Days before the 2020 US elections, I stumbled on a data mining competition to predict state-by-state results, and immediately jumped on board. Mostly because I was eager to guesstimate, for my own sake, who was going to win…

After FiveThirtyEight (FTE) spreadsheet of polling results, I thought it might be useful to scrape polling results and maybe sentiment from other websites.
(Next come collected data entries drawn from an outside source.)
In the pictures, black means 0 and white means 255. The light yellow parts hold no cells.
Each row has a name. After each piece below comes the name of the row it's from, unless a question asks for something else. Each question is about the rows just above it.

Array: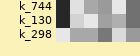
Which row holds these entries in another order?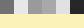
k_744
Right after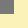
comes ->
[218]
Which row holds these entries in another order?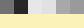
k_744
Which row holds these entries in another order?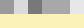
k_298
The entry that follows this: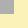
[113]
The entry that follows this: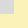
[154]

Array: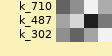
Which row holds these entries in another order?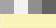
k_302
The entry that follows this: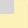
[30]
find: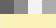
k_710
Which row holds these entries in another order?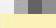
k_710

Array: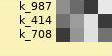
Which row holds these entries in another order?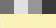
k_708
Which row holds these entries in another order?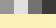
k_708
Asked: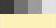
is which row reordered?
k_414
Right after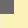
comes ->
[58]
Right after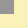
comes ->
[224]

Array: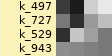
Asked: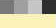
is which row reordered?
k_529
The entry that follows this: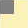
[120]
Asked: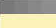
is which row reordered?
k_943
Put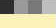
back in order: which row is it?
k_727
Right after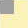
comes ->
[120]

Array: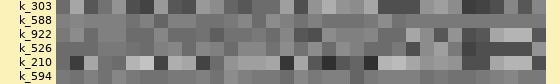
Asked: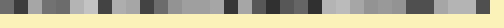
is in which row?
k_210
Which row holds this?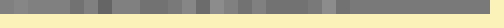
k_588
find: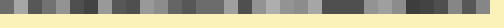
k_303
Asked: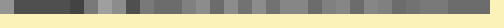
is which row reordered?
k_526
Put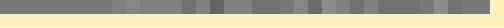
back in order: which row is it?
k_588
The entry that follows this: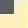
[114]

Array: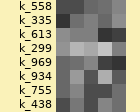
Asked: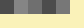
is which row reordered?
k_438
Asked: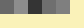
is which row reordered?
k_335
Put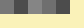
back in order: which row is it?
k_438
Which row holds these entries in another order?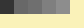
k_335
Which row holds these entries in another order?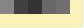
k_969
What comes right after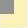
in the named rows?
[181]
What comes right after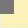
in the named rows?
[76]

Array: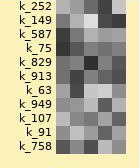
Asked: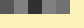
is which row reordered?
k_829
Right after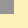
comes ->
[186]
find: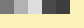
k_149
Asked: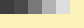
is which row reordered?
k_149
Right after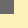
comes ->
[67]
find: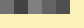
k_913

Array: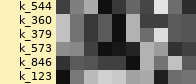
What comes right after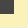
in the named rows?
[228]
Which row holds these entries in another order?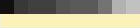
k_360

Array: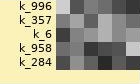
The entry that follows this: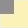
[96]
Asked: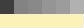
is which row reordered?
k_6
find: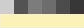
k_996
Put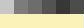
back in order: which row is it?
k_958
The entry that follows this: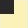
[90]
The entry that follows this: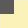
[62]
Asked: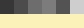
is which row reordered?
k_996

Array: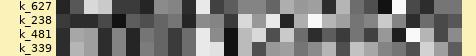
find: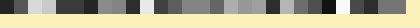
k_627
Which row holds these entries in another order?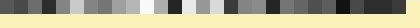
k_238
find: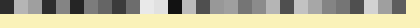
k_339
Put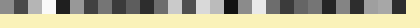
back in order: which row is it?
k_481
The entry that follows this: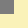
[101]
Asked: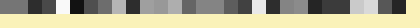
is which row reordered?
k_627
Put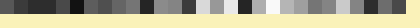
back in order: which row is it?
k_238

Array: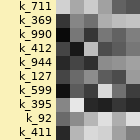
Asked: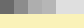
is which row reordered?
k_92
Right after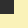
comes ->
[140]

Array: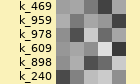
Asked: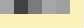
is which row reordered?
k_469
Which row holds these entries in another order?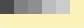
k_240
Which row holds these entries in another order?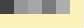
k_959
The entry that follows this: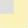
[58]
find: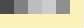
k_240
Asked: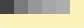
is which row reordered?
k_959
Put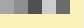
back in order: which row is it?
k_978

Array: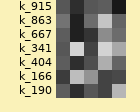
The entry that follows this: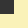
[140]
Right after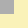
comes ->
[100]
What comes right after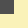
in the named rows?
[174]
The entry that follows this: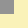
[67]

But after spending a whole evening learning to use Selenium and BeautifulSoup to successfully scrape data from a single website, I realized I didn’t have time to do this a bunch more times, integrate/clean all the data, AND build a prediction model before the deadline.

Well, FTE data it was. (Given that the prize pool was $0, I was fine using just one source.)

Below, I show the some exploratory data analysis, my prediction model, and the end result.

  1. Exploratory data analysis using the 2016 election
  2. Modeling with the 2020 polling data
  3. Post-mortem: how did I do?  
  4. Time spent/tools  

Exploratory data analysis using the 2016 election

First, I wanted to get a sense of what factors affect how well polling results go on to explain election results, using the 2016 polls and results.

One obvious question is whether there are systematic biases according to state, e.g. whether polls consistently under-estimate/over-estimate election results in a particular state for a particular party. Based on the figure below, it seems that this is definitely the case. For example, in CA/CO/CT, the Democrats consistently polled lower than their actual performance in the election.